También, muchos de los relatos están ubicados en el Midwest. Hay una tradición de autores norteamericanos que han escrito sobre esa zona del país, aunque no tanto de hispanos.

Escribir sobre el Midwest es, para mí, consecuencia directa de una escena mayor que es escribir en el Midwest. Y esto último se debe a la sencilla razón de que cuando volví a escribir ficción lo hice desde acá, lo hice por vivir acá. Y si bien esto puede sonar a juego de palabras preparado de antemano para una entrevista, lo suficientemente vago para que no signifique nada, es una situación con la que todo el tiempo tengo que lidiar. ¿Qué le suma mi escritura a este lugar? Porque está claro que yo escribo para contar este lugar. Para mí el Midwest es una zona real e imaginaria, un espacio que ya fue contado por autores y autoras que modificaron mi idea de la ficción. Acá deberían aparecer los nombres de Edgard Lee Masters, Sherwood Anderson, Ray Bradbury, James Wright, Stuart Dybek, Bette Howland, pero también Alice Munro (un Midwest extendido hacia el norte) o William Trevor (un Midwest irlandés al otro lado del océano). Creo que lo que me atrae de todas estas escrituras tiene que ver con el apego y la capacidad de conectarse con lo local sin ánimo de perder de vista lo global. Esa cosa de estar pero no estar en el mismo lugar en que se escribe.
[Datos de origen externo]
Rows are points. Any point is a mix of the corners, with weights that add up to 1. It lies inside the corners' shape when no weight is negative. Say inside or outside, and name the corners with a negative weight.

Corners:
(1): [ 4.6  6.3 -0.1]
(2): [ 2.8 -1.9  3.3]
(3): [-9.3 -8.3 -5.9]
(4): [ 3.0 -1.5 -3.0]
Points:
[-0.4 -2.6 -1.0] -> inside
[-1.6 -1.1 -1.3] -> outside (4)
[ 3.6  4.9 -0.4] -> inside
[ 2.7 -1.0 -2.6] -> inside
[-3.5 -2.7 -3.5] -> inside
[-4.9 -7.5 -3.2] -> outside (1)

Corners:
(1): [-5.0  0.5 -3.8  1.0  1.3 -1.2]
(2): [-6.8 -7.4 -7.8  0.4  0.1 -0.2]
(3): [ 1.1 -4.5 -4.6  5.2  4.2 -6.3]
(4): [ 0.3  2.6 -6.0  5.3 -7.6  2.5]
(5): [-2.1 -3.0  0.2  7.8 -2.0  8.5]
(6): [ 6.1  2.0 -8.1 -3.7  5.7  2.2]
(7): [ 5.6  4.9 -1.0 -4.7 -4.2  6.8]
Points:
[ 4.2  1.2 -6.9 -1.9  3.6  1.9] -> inside
[-3.7 -5.4 -4.3  6.7  1.4 -2.4] -> outside (6, 7)
[-2.4 -3.0 -6.3  4.4 -0.6 -1.2] -> outside (7)
[ 0.2  0.1 -6.5 -1.1  0.7 -0.1] -> outside (5)
[ 3.7  2.9 -2.6 -2.6 -2.1  4.9] -> inside
[-1.1 -2.2 -7.4  2.6  2.4 -5.1] -> outside (5, 7)
[-1.0 -3.2 -5.2  1.6  1.1 -1.0] -> inside
[ 4.0  2.8 -3.6  0.4  0.0  2.3] -> outside (2)
[ 3.1  2.1 -5.1 -0.9 -0.7  3.1] -> inside

Corners:
(1): [ 3.5  0.1 -2.5  2.3 12.0 -5.3  0.8  1.0 -0.9]
(2): [ 0.4 -6.9  9.9  3.0 -3.3  5.3 -1.8  2.4 -1.6]
(3): [  1.3  -7.4  -3.8   0.7   1.1   6.6 -10.4  -2.1   2.3]
(4): [ 4.0  4.5 -2.3  5.6  2.9  2.3  1.0  3.3 -1.5]
(5): [-2.6 -0.3 -4.9  1.6 -4.6  0.0 -0.1 -7.2  0.3]
(6): [  1.6  -6.4   0.0  -3.4   2.9   1.0  -4.6  -3.5 -10.5]
(7): [-7.4  3.9  3.6  3.1 -1.1 -4.0  1.6  3.0 -1.1]
(8): [ 2.0 10.7  3.5 -2.7 -2.6 -2.5 -1.6  0.8  7.8]
(9): [ 2.8  9.0 -1.7 -5.7 -1.0 -5.0  3.0  7.9  4.1]
(10): [ 0.5  6.8 -3.1  1.0 11.0  6.1 10.6  1.3 -1.4]
Points:
[ 0.9  4.3 -0.8  1.3  2.3  1.1  0.7  1.6  2.9] -> outside (6)
[ 0.1  1.1 -2.4 -1.2 -0.2 -3.3 -4.0 -1.3 -1.3] -> outside (2, 10)
[ 2.6  3.2 -1.0  2.8  2.2  1.0  0.8  2.7 -0.8] -> inside
[-1.1  5.7 -0.1  0.2 -0.6 -5.9  0.7  1.4 -1.9] -> outside (2, 3, 10)
[ 0.8 -0.1 -0.4 -0.3 -0.2 -0.2 -2.7  0.7  0.5] -> outside (10)

Corners:
(1): [  2.1  -1.2  -2.6  -5.3  -4.4  -1.4   1.6   1.1   5.3   5.6  -1.7 -18.9]
(2): [-0.9  3.0 12.2  1.1 -7.9 -3.7  1.3  5.9  7.4 -4.4  0.4 -3.2]
(3): [ 2.0 -1.0  2.1  2.9 -3.4  0.5  2.4  6.1 -0.5  6.8 -2.7  0.7]
(4): [-3.0  3.0 -1.2  1.5 -4.2  5.4  2.3 -3.7 -3.1 -6.0  1.9  4.4]
(5): [  1.0   3.3  -2.4 -13.4  -7.1  -2.3  -4.4   5.8   0.3   1.0  -1.3   2.2]
(6): [-1.6  4.2 -2.0  2.1  0.2 -3.3 -1.6 -4.7  0.8  5.1  2.6  7.3]
(7): [ 1.7 -2.7 -4.3  4.5 -2.0  1.7  4.4  8.3  2.5 -3.5  4.7 -2.0]
(8): [ 3.0  3.2 -4.7  4.0 -5.3 -1.4  5.5 -2.8  3.1 -3.7 -3.1  6.2]
(9): [-1.3 -3.8 -3.5  3.2 -0.8  4.1  2.3  1.5  7.2  0.1  1.4  5.6]
(10): [ 1.3 -6.9 -6.8 -5.2 -1.6 -3.4 -0.3 -3.3 -8.7 -3.4  2.9  6.0]
(11): [ -9.6  -4.3  -7.2   3.8   0.4  -4.8  -4.3  -0.8 -12.0  -0.3  -0.4   4.4]
(12): [ 3.0  1.1  5.8  2.6 11.3 -4.6  1.0  4.6  8.0  5.2 -5.9  0.0]
(13): [  5.2   1.1  -0.1   2.3  -1.3  -0.2  -5.6  -0.9   1.8   4.3  -2.8 -12.2]
Points:
[ 3.2 -3.0  3.9  1.5 -0.1  2.0  1.3  8.2  3.3 -0.6  0.6  3.1] -> outside (1, 6, 8, 11)
[ 1.1  0.8  2.0 -3.1 -2.4  0.5 -1.0 -0.2  4.8  0.2  0.2 -0.7] -> outside (3, 7, 8, 11)
[ 1.6 -0.3 -0.8  0.2 -2.7 -0.7  0.2  2.3  2.7  1.4 -0.3 -6.8] -> inside
[ 0.1  2.2  0.7  0.5 -2.1 -1.3 -0.1  1.9  4.9  1.1 -1.3 -5.1] -> outside (3, 10)
[ 0.9  0.1 -1.8 -1.3 -2.4 -1.3  0.2  2.8  0.5  0.6 -0.4  1.0] -> inside
[ 2.8  2.3  3.1  1.8  0.2 -0.3  1.0  1.8  6.7 -2.2  0.6  4.5] -> outside (1, 3, 11)
[-0.6  2.1  0.4  0.6 -3.2 -0.7 -0.2  3.1  3.4 -1.7  0.5 -2.0] -> outside (3, 10)
[ 0.0  0.8 -1.0  0.2 -2.0 -1.0 -0.5 -1.8  0.1  0.7 -1.5  0.6] -> outside (7)
[ 4.0  9.0  7.0  2.3 -4.6  0.2  1.5  1.7  9.3  3.4 -5.0  7.1] -> outside (1, 7, 10, 11)

Corners:
(1): [ 4.2  1.5 -1.7  2.8  1.8  1.7 -3.1 -8.4 -3.4 -1.3 -3.5 -1.1  5.1 -8.5]
(2): [-4.1  3.9  5.8 -4.3 -7.5  0.8  4.7  4.4 -3.4  4.8  2.0 -7.6 -5.2  3.8]
(3): [ 1.8 -5.1  0.0  2.8  3.7  3.1 -2.1 -1.5  3.2  0.9 -5.9 -2.4  3.0 -1.2]
(4): [  1.0  -7.4   8.0   0.8   3.1  -1.9   1.8  -2.8   2.5   4.7   5.0   3.8
  -2.5 -10.0]
(5): [-1.0 -3.2  3.4 -0.6 -3.2 -3.8  9.3  5.7 -3.3  3.8 -0.1  2.0 -0.7  1.8]
(6): [-4.8 -0.6 -2.9  4.8 -7.6  2.2 -1.2  6.0  0.4  3.0 -6.0  1.5  0.9  1.4]
(7): [ 3.9  5.7 10.6  0.1  6.9 -4.0 -6.8 -6.4 -1.4 -3.7  2.3 -1.7 -3.9  9.3]
(8): [ -7.3  10.6  -7.1 -11.6  -1.2  -0.3  -8.0   0.9   2.0  -7.5   1.3  -5.7
   3.5  -2.7]
(9): [ 0.5 -0.7  4.5 -1.4 -7.0 -5.3  3.2  0.0  3.2  3.7 -0.9  1.5 -4.5 12.7]
(10): [-3.8  0.0  8.1  2.4  3.4 -1.7  2.0 -2.2 -0.5  0.6 -7.9  0.5  0.6 -0.7]
(11): [  0.5  -0.7 -10.8   7.6  -9.0  -4.6   0.7   5.6  11.1   0.4  -4.0  -2.5
  -0.7  -2.7]
(12): [-1.8 -3.9 -2.4  1.4  4.7 -1.9 -2.1 -6.9 -1.7  6.4  1.3  2.3 -0.9 -2.2]
(13): [-5.0  3.3 -0.6 -2.6 -5.0 -6.6 -2.6 -0.6  2.5  4.8  4.3 -5.2  2.8  1.1]
(14): [-0.4  4.7 -4.6 -1.3  4.1 -3.1  0.4 -0.5 11.8  0.3  4.6  5.2  1.7 -3.4]
(15): [ -0.6  -1.3  -5.0   4.6  -9.9  -0.9   7.1  -6.4   1.6 -10.7  -2.9  -4.9
   0.0   2.6]
Points:
[-0.4 -0.1 -3.4  1.6 -1.3 -2.8 -0.6 -3.2  0.2 -2.0 -4.0 -2.7  1.7  0.4] -> outside (2, 4, 6, 14)
[-1.4  2.2  0.3 -0.3  0.4 -1.6 -1.0 -1.4  1.4 -1.2 -0.2 -1.5  0.6 -1.0] -> outside (9)
[-0.2  0.0  1.8  0.8 -2.1 -0.8 -1.3 -3.4 -0.1  0.9 -1.6 -5.0 -1.1 -0.8] -> outside (5, 6, 14)
[-2.7  0.5 -0.5  0.2 -5.9  0.5  2.6  0.4 -3.3  1.5 -2.4 -5.4  0.2 -0.7] -> outside (4, 7, 9, 14)
[-0.8 -1.8  1.7  1.7 -2.0 -1.7  1.3 -0.6  1.6  2.4 -0.5 -0.8 -0.1 -0.7] -> outside (8)
[-0.9  4.1 -3.2 -1.4 -3.7 -1.0 -1.2 -0.5  2.0 -3.4 -0.8 -3.6  1.3  1.2] -> outside (4, 10, 12)

Corners:
(1): [-7.4  2.9 -0.3 -2.0 -1.8  3.3 -6.7 -8.4 -0.9 -1.3 -1.4 -0.7 -5.6  4.6
  1.6 -6.5 -3.0  1.2 -1.7 -4.3]
(2): [ 0.2 -1.5 -4.5 -1.8 -4.7  4.7  2.7 -5.6 -2.0  0.3 -0.8  5.8 -1.1  2.3
 -1.1  1.5 -1.6  1.9  2.3  2.1]
(3): [ -3.6   3.9  -1.2  -6.1  -2.5  -3.4  -1.4  -2.0   6.7   1.1  -0.8   0.7
   0.4   0.6   0.4 -10.0  -2.9   0.7  -0.3   7.7]
(4): [-0.5  8.0 -2.0 -2.5 -4.3  6.8  1.8 -0.7 -0.7  1.1  2.8 -2.6  8.3  4.2
  0.2  6.1 -0.3  1.0  6.1 -2.2]
(5): [-1.2  0.0  2.0  0.9 -3.3 -0.6 -0.6 -1.5  2.3  0.0 -0.2 -0.3 10.1  5.4
  0.6  7.1  4.1  1.5 -7.6 -4.5]
(6): [ -5.6  -3.6   3.7  -4.7  -3.5  11.8  -9.6  -2.7 -10.0  -8.3   2.5   0.0
   2.7   9.5  -1.0   5.5   6.2  -2.7   4.8  -4.9]
(7): [-6.4  0.0  0.7  0.3  0.7  1.1  9.4 -2.2  5.7  8.6  1.0  1.6  1.9  3.5
 -3.5 -1.5  1.9  3.9 -1.3 -2.4]
(8): [ -6.9  -1.9   1.6  -3.6  -3.4   4.9  -4.6  -1.9   7.6   2.7  -5.8 -14.7
   5.1   3.7   1.3  -0.4   2.1   6.4   2.4 -11.3]
(9): [ 5.1 -1.2  2.5  2.6  1.0  9.2 -2.5 -3.5 -1.4 -1.2  1.8 -2.7  2.5  2.7
  1.6 -5.0  2.1  4.6 -0.5 -6.0]
(10): [-6.0 -5.8 -0.7 -5.2 -0.5 -0.2  3.9 -4.8  0.8 -5.0 -5.1 -2.9  6.6  5.6
  3.4  0.0  0.9 12.5  4.5  0.8]
(11): [  1.9   6.1   0.5 -17.9   0.0  -4.3  -3.5  -0.2   3.6   1.3  -6.9  -3.5
   7.7   3.5  -7.9   5.5  -5.7   6.7  -8.8  -0.8]
(12): [-3.4 -4.9 -8.2 -5.9  1.1  0.6 -4.5  1.1  1.7 -3.5  1.2  1.4 -3.5  9.3
 -2.5 -5.5  0.6  6.2 -0.7 -3.5]
(13): [-0.5  8.1  1.9 -5.6  0.5  5.4  5.5 -0.1  5.5  1.6 -9.1  1.0  2.1  3.7
  4.8  2.5  3.6  0.4  1.5 -0.2]
(14): [ -7.4   8.5  -3.5 -10.8  -5.4   3.7  -0.3   5.9   1.4  -5.1  -4.1   9.2
  -1.9  -1.8  -3.7   7.2   0.9   1.1   4.6  -0.2]
(15): [ -6.3 -13.0  -6.8  -4.3   2.0   0.4   0.4  -3.0  -4.6   0.4   1.5   0.7
  -5.5  -6.0  11.5  -0.1   2.2   0.8  -0.6  -9.1]
(16): [-5.5  5.7  5.3 -1.2 -7.1  3.2 -0.2 -1.4 -0.2  0.6  0.9 -9.2 -2.9 -0.7
 -0.6  2.2  7.3 -1.7 -3.7 -3.0]
(17): [  0.4   4.0  -6.6  -5.5   4.4   1.4   1.4   4.5   1.7  -3.7  -3.5   1.6
   2.8   2.7 -10.0  -2.5  -1.6  -2.5  -3.2  -0.4]
(18): [  0.3  -1.5  -2.8   0.7   1.9   4.8   0.1   6.5   3.8  -2.1  -5.1  -1.1
   2.4   2.8   0.7  -6.4  -4.6   3.7 -11.0   0.2]
(19): [-1.4 -4.4  2.2  0.3  1.6  1.5 -2.6 -1.1  4.3  0.4 -7.4 -3.4 -6.1  2.9
  9.0  3.5 -2.3  6.2  1.5 -8.2]
(20): [ 4.5  8.0  4.6  2.7 -3.5  9.9  5.1 -0.1  5.6 -2.7  2.5  0.3 -0.5  4.5
  2.8 -6.2 -0.6 -5.8 -1.9 -6.7]
(21): [-0.1  5.6 -2.9 -6.7  4.0  6.3  3.1 -4.8  5.5 -3.9  3.8  1.9  3.6 -1.2
  3.9  0.0  1.6 -2.6 -0.3  5.2]
Points:
[-1.0  4.5 -0.8 -6.2 -2.6  3.4 -2.5 -1.2 -0.3 -2.5 -0.5  1.0 -1.0  1.8
  0.6  2.5  1.8 -1.0  0.1 -2.4] -> outside (7, 8, 10, 18)
[-1.3  2.9  0.8 -1.7 -1.8  5.2  0.3 -1.6  2.9 -1.2 -1.0 -1.4  0.4  3.6
  1.2 -2.5 -0.1  0.2 -1.2 -4.3] -> inside
[-2.3  0.0 -0.7 -4.3 -0.9  2.5 -1.0 -1.5  1.0 -0.8 -0.6 -1.1  1.8  2.9
 -0.9 -0.1 -0.1  2.9 -1.6 -2.6] -> outside (13)
[-1.0  0.6 -0.4 -3.5 -1.4  3.3 -1.6 -2.8  1.5 -1.2 -1.1 -2.3  1.8  3.9
  1.7 -0.9  0.5  2.3  0.5 -2.6] -> outside (7, 14, 18)
[-2.2 -2.5 -2.6 -2.4  0.6  4.3 -1.2 -1.6  1.7 -3.8 -2.5  1.4 -2.9  2.1
  3.6 -6.3 -0.6  1.5  0.9 -1.1] -> outside (4, 5, 7, 11, 16)
[-2.5  1.9  1.8 -2.9 -1.9  5.2  0.3 -3.5  2.1 -0.1 -2.2 -1.7 -0.7  2.0
  4.0 -1.1 -0.6  2.4  1.1 -3.0] -> outside (5, 12, 17)
[-1.8  0.5 -0.6 -2.7 -1.1  3.5  1.3 -1.9  1.9 -0.2 -1.0 -0.1  0.8  2.3
  1.7 -1.5  0.5  1.7 -0.2 -2.4] -> inside
[-2.7  2.1 -0.6 -3.1 -0.2  3.8  2.2 -1.4  2.9  0.7 -0.9  0.1  2.1  2.8
  0.3 -0.1  1.0  1.8 -0.6 -1.5] -> inside
[-6.8 -6.1 -0.5 -3.8 -0.8 -2.4 -1.8 -2.3  0.7  1.5 -4.8 -5.3 -2.2  2.5
  2.0 -1.2  1.4  3.9 -5.1 -5.0] -> outside (4, 9, 14, 20, 21)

¿Las historias de Interiores fueron escritas pensando en formar un conjunto?

Sí, desde un principio pensé en Interiores como un todo. No es que, después de un tiempo, me puse a juntar relatos que había escrito para alcanzar la extensión de eso que llamamos un libro de cuentos. Para nada. Fue todo lo contrario. Algo que me sucede cuando me siento a escribir (prosa o poesía, da igual) es que necesito encontrar el equilibrio entre lo que llamo la secuencia interna (la lógica de cada texto) y la secuencia externa (la forma en que se conecta cada cuento o poema con el resto). En Interiores lo busqué a partir de los dos espacios centrales donde las historias se desarrollan—el Midwest y Rosario.

¿Cómo ve el panorama de la literatura en español en Estados Unidos?

Me gusta lo que veo. Me cuentan que hay ferias, festivales, simposios, conferencias, lecturas y hasta programas de escritura creativa. Me imagino que habrá muchas oportunidades para dialogar con gente que está haciendo algo similar. Todas estas actividades, sin duda, ayudan a visibilizar parte de lo que se escribe en este territorio. Escribir en español en los Estados Unidos es una apuesta arriesgada. Sería estupendo, eso sí, no permitir una domesticación de lo que se practica. Keep writing in Spanish weird. Ese sería un buen slogan. O quizás no.

¿Cuáles son sus libros de cuentos favoritos?

No me atrevo a responder esta pregunta. Te diría mejor cuáles son los últimos 7 libros de cuentos que más disfruté. No sé por qué elegí este número tampoco. Pero acá va la lista. Cheating at Canasta de William Trevor, Selected Stories 1968-1994 de Alice Munro, La sombra del mamut de Fabio Morábito, Jesus’ Son de Denis Johnson, Blue in Chicago de Bette Howland, Late Stories de Stephen Dixon, Vivir en la salina de Elvio Gandolfo.